Modifications of that value from outside (other translation units) will reflect on the value you see in B.
This is more of a linker issue than a language issue. The linker is free to frown upon the differing qualifications of the a symbol (if there is such information in the object files) when merging the compiled translation units.
Note, however, that if it's the other way around (const int a = 23 in A and extern int a in B), you would likely encounter a memory access violation in case of attempting to modify a from B, since a could be placed in a read-only area of the process, usually mapped directly from the .rodata section of the executable.
The declaration that has the initialization is the definition, so your object is indeed not a const qualified object and foo has all the rights to modify it.
In B your are providing access to that object that has the additional const qualification. Since the types (the const qualified version and the non-qualified version) have the same object representation, read access through that identifier is valid.
Your second printf, though, has a problem. Since you didn't qualify your B version of a as volatile you are not guaranteed to see the modification of a. The compiler is allowed to optimize and to reuse the previous value that he might have kept in a register.
Declaring it as const means that the instance is defined as const. You cannot access it from a not-const.
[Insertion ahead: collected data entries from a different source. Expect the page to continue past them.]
In the data rows, 128 means zero.
Some points, one per row:
[ 70 105 149  99 132 108 114 130 199 129 195 149  66 121 100  99 161 223
 120 158 149]
[ 84  84 119  93 167  54 178 113 194 175 223 136  80 150  67 113 119 167
  94  89 116]
[ 93 108 141 120 167 102 156 115 185 184 226 167 116  93  52 118 127 208
 111 113 124]
[ 70 101 129 114 157  79 165 137 151 191 225 152  95 124  70 108 116 185
  89  89 115]
[181 156  99  93 109 138 161 139  91 105  69  86 163 103 176  65 104 120
 143 140 147]
[106 118 148 111 146 108 173 123 144 104 210 133 107 108  70  79  68 198
  92 172 126]
[108 115 190 130 165  82 109 163  80 137 178 115 109 105 104 144 149 164
  17 154 155]
[184 154 125 105  92 137  55 150  53 139  40 117 177  95 208 170  89  47
 103 130 191]
[ 85 121 129  89 170 117 116 127 156 164 148 125  90  90  45 149 120 191
  60 160 146]
[ 77 119 165 111 146  81 145  71 138 150 255 156 104 133 124 189 125 217
 131 162 144]
[195 127  96 142  84 139  93 136 108 112   0  69 217 125 139 166  72 108
 159 116 129]
[ 93 109 165 182 149  99 166 110 208 127 213 137 113 121  75 155 117 152
 112 142  62]
[ 82 130 172 154 138  95 139 122 158 102 216 156 119 130  60 116 166 135
 148 121  87]
[169 153 120 114 128 205 108 157  16 148  66 128 129  93 142 130 117  69
 180 113 178]
[ 50 106 182 113 111  67 137 122 203 125 193 139  67 130  97 122  97 238
 126 111 157]
[130 139 140 169 103 152  89 108 117  96 117 129 149 146 139 125 156 100
 135 128 115]
[174 144 103 160 111 174 130 117 105 148  53 112 159  38 152 129 199  81
 191 109 163]
[163 127 134 127  74 148 111 128  77  76 109 112 144 114 106 108 172  58
 159  94 134]
[163 145 106 126 129 128 108 147 106 103  89 135 188 134 144 145 132  31
 170 118 147]
[188 130 121 148  88 169 141 146 122 101  43 134 180 118 162 111 160  16
 174 113 144]
[170 113 104 152 118 178 118  84  81 107  21 180 210 142 186 144  38  84
 108 106 125]
[101 112 152 157 139 130 136 161 203 181 198 159 120 146 106 161 111 162
 105 118 151]
[186 120 109 102 105 145 100  98 118  92  66 171 181  92 198 129 117  95
 120  93 105]
[ 92 113 135 109 147  67 116 108 179 108 152 154 120 129 122 133 173 165
  95 114 145]
[169 104 103 111 107 170 144 137 129  74  30 116 134  95 148 135 158  28
 171 105 121]
[152 161 141 109 152 148  88 107 108 115   7 179 177 115 128 129  82  67
 116 149  92]
[ 75 123 159 118 118  42 158 102 182 147 201 119  58 197  39 187 125 202
 126 154 109]
[197 131 121 149  80 177 141 151 116  96  27 127 188 114 171 113 167   1
 183 111 142]
[108 101 129 135 181 119 140  97 170 142 228 175 103 141  93  92 129 162
 135 180  98]
[174 147 106 127 129 136 104 149  99 100  75 132 201 133 153 149 137  19
 174 116 150]
[127 131 150 146 114  84 102 168 128 100 135 125 140 150 105 147  86 143
  88 102  99]
[183 149 106 129 105 138 137 146  71 150  79  98 128 155 124 219 119  41
 109  79 127]
[184 127 104  90 113 138  74 153  64 106  62  75 124 155 121 155  97  20
 146  87 114]
[ 74 112 166 112 160 103  75 103 138 145 214 108  50 171  61  96 106 168
 141 151 140]
[ 83 113 168 157 128  86 150  85 200 163 195 155  42 126  76  79 174 240
 108  96 125]
[125 129 177 129 146 125 153 131 194 163 160 164 100 225  86 100 154 190
  77 163 136]
[152 153 161 106 114 153 141 107 143 124  33 141 182  92 172 121 135 111
 132 101 108]
[168 164  99  99 118 168 133 126  95  98  81 136 135 116 194 117 104  16
 128  97 146]
[162 158 154 105 111 161 137 111 136 120  19 139 193  89 184 127 138  94
 136 100 106]
[118 157 148 102 159 140 134  96 168 123 236 149  95 138  93 162 112 157
 101 124  97]
[ 85 106 138 126 153 101 124 115 156 114 219 129 114 167  85  89 113 192
 136 124  91]
[163 195 106  97  91 191  66 106  78 131  75  94 155 110 134 156 116  50
 160 118 131]
[177 162 116  75  88 193 127 106 112  88  86  89 212 123 179 130 144  32
 174 149 174]
[170 165 119  83  96 183 109 125 113  90 112 106 166 118 227  90 155   0
 136 181 191]
[179 152  97  90  69 166 119 131 129 135  68 131 170  64 215 117 147  54
 110 111 142]
[166 149  95 116  72 152 132 145 162 154  74 134 167 133 183 163 208 136
  79 129 134]
[ 80 129 162 108 134 109 110 126 187 190 212 162 107 217  97 102 141 188
  79 154 109]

Most compilers will not allow it, and the standard says it's not allowed either.
FWIW: In H&S5 is written (Section 4.4.3 Type Qualifiers, page 89):
"When used in a context that requires a value rather than a designator, the qualifiers are eliminated from the type." So the const only has an effect when someone tries to write something into the variable.
In this case, the printf's use a as an rvalue, and the added volatile (unnecessary IMHO) makes the program read the variable anew, so I would say, the program is required to produce the output the OP saw initially, on all platforms/compilers.
I'll look at the Standard, and add it if/when I find anything new.
EDIT: I couldn't find any definite solution to this question in the Standard (I used the latest draft for C1X), since all references to linker behavior concentrate on names being identical. Type qualifiers on external declarations do not seem to be covered.
Maybe we should forward this question to the C Standard Committee.